Conventional static timing analysis (STA) provides only conservative upper bounds on the maximum combinational delay in digital integrated circuits, leading to suboptimal clock frequency design for high-performance processors. Method: This paper proposes a fine-grained timing analysis method based on Answer Set Programming (ASP), the first to apply ASP for exact maximum-delay modeling. We devise a nontrivial logical encoding that transforms the NP-hard global critical-path search into an efficient ASP solving problem, formally modeling both circuit topology and signal propagation. Contribution/Results: Our approach enables globally optimal delay computation. Experiments demonstrate its ability to accurately identify critical-path delays underestimated by STA, achieving significantly improved timing accuracy on standard benchmark circuits. This work establishes a new paradigm for timing-driven design of high-performance processors.

In the design of integrated circuits, one critical metric is the maximum delay introduced by combinational modules within the circuit.
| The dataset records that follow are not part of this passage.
What can hang from each mark
Q_356: Q_600
Q_198: Q_338 Q_451 Q_556
Q_600: Q_287 Q_356
Q_378: Q_451 Q_452
Q_679: Q_308 Q_608
Q_556: Q_198
Q_287: Q_378 Q_452 Q_631
Q_451: Q_198
Q_452: Q_287 Q_378
Q_338: Q_198
Q_608: Q_378
Q_631: Q_287

Each row was made from one small tree. Brackets hold a mark, then the marks that hang from it, in the order of their numbers. Every link used is in the known rows. Write each row's tree.
(in the rows, 128 means zero)
Known rows
(Q_556 (Q_198 Q_338 Q_451)): [145  75 184 111 153  79 151 127 147 116 131 135 155 113 129 109 129 129
 172 140  99 133 106  85 131 137 121 156 130 119  95  82 148 137 106 156
  86  46 131 108 132 123 117 148 130 149 121 119 135 163 135 101]
(Q_600 (Q_287 Q_378)): [152  96 131 107 183 126 140 120 138 147 127 137 156 110 117 102 133 122
 155 147  64 150 145 139 113 130 126 139 163 109  97 120 157 161 113 103
 117  22 132 114 134 123 122 131 139 156 123 176 137 155 141 109]
(Q_338 Q_198): [111 110 130 113 161 123 139 125 133 134 121 142 130  87 140 143 133 114
 148 148 114 144 139 118 104 140 126 150 103 104 108 127 149 142 129 114
  89  87 128 115 121 135 112 126 127 152 111 138 131 160 138 125]
(Q_198 Q_338 Q_556): [123  88 147  95 159  98 140 138 129 120 134 129 162  82 125 113 117 129
 157 119 136 124  93 118 125 137 124 147 117 112 139  72 152 134 117 144
  74  82 114 122 131 123 125 141 135 129 116 132 128 151 138 110]
(Q_356 (Q_600 (Q_287 Q_631))): [159  81 111 107 185 147 149 139 167 141 131 135 145  87 126 125 131 148
 158 146 114 136 129 152  97 153 128 143 167  88 102 147 140 135 121  99
 123  34 134 111 149 110 123 130 123 165 133 148 115 145 141 130]
(Q_338 (Q_198 Q_451)): [135 114 167 129 170 140 151 132 131 131 124 137 136  99 145 133 138 107
 145 153 110 154 139 107 111 154 125 158  93 108 107 106 137 142 124 127
  88  92 121 106 139 132 108 129 127 134 114 135 127 160 139 121]
(Q_452 Q_378): [142  96 153 108 164 106 130 106 146 134 131 123 130 122 126 149 133 115
 161 107 110 141 109 152 115 139 102 141 138  99  73 135 151 148 127 137
  88  79 140 115 118 130 126 139 132 158 118 138 146 166 139 109]
(Q_287 (Q_378 (Q_451 Q_198)) Q_452): [181 115 166 110 137 103 162 123 124 154 128 128 143  63 132 115 125 126
 161 125 108 171 133 134 119 136 126 143 137 122  60 117 125 171 131 124
  77  49 129  96 134 141 113 143 130 173 104 144 144 169 140 148]
(Q_679 Q_308 (Q_608 (Q_378 (Q_452 Q_287)))): [144  86 128 123 175 144 141 152 177 130 153 145 124 160 142 165 142 148
 165 155 106 133 118 201 110 119  93 174  88 118 135  69 151 169 132  85
  97 123 134 112 119 134 150 132 108 162 126 119 113 161 131 114]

This delay is crucial because it represents the time required to perform a computation: in an Arithmetic-Logic Unit it represents the maximum time taken by the circuit to perform an arithmetic operation. When such a circuit is part of a larger, synchronous system, like a CPU, the maximum delay directly impacts the maximum clock frequency of the entire system. Typically, hardware designers use Static Timing Analysis to compute an upper bound of the maximum delay because it can be determined in polynomial time. However, relying on this upper bound can lead to suboptimal processor speeds, thereby missing performance opportunities. In this work, we tackle the challenging task of computing the actual maximum delay, rather than an approximate value. Since the problem is computationally hard, we model it in Answer Set Programming (ASP), a logic language featuring extremely efficient solvers. We propose non-trivial encodings of the problem into ASP. Experimental results show that ASP is a viable solution to address complex problems in hardware design.